我有以下输入:
input = [(dog, dog, cat, mouse), (cat, ruby, python, mouse)]
并尝试获得以下输出:
outputlist = [[0, 0, 1, 2], [1, 3, 4, 2]]
outputmapping = {0:dog, 1:cat, 2:mouse, 3:ruby, 4:python, 5:mouse}
考虑到可扩展性,有关如何处理给定的任何提示(var 输入可能会变得非常大)。
我有以下输入:
input = [(dog, dog, cat, mouse), (cat, ruby, python, mouse)]
并尝试获得以下输出:
outputlist = [[0, 0, 1, 2], [1, 3, 4, 2]]
outputmapping = {0:dog, 1:cat, 2:mouse, 3:ruby, 4:python, 5:mouse}
考虑到可扩展性,有关如何处理给定的任何提示(var 输入可能会变得非常大)。
你可能想要这样的东西:
import collections
import itertools
def build_catalog(L):
counter = itertools.count().next
names = collections.defaultdict(counter)
result = []
for t in L:
new_t = [ names[item] for item in t ]
result.append(new_t)
catalog = dict((name, idx) for idx, name in names.iteritems())
return result, catalog
使用它:
>>> input = [('dog', 'dog', 'cat', 'mouse'), ('cat', 'ruby', 'python', 'mouse')]

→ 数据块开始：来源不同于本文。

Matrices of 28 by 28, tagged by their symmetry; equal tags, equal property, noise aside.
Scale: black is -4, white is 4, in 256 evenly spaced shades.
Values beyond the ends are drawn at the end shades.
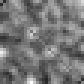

>>> outputlist, outputmapping = build_catalog(input)
>>> outputlist
[[0, 0, 1, 2], [1, 3, 4, 2]]
>>> outputmapping
{0: 'dog', 1: 'cat', 2: 'mouse', 3: 'ruby', 4: 'python'}
此类将自动将对象映射到递增的整数值:
class AutoMapping(object):
def __init__(self):
self.map = {}
self.objects = []
def __getitem__(self, val):
if val not in self.map:
self.map[val] = len(self.objects)
self.objects.append(val)
return self.map[val]
示例用法,供您输入:
>>> input = [('dog', 'dog', 'cat', 'mouse'), ('cat', 'ruby', 'python', 'mouse')]
>>> map = AutoMapping()
>>> [[map[x] for x in y] for y in input]
[[0, 0, 1, 2], [1, 3, 4, 2]]
>>> map.objects
['dog', 'cat', 'mouse', 'ruby', 'python']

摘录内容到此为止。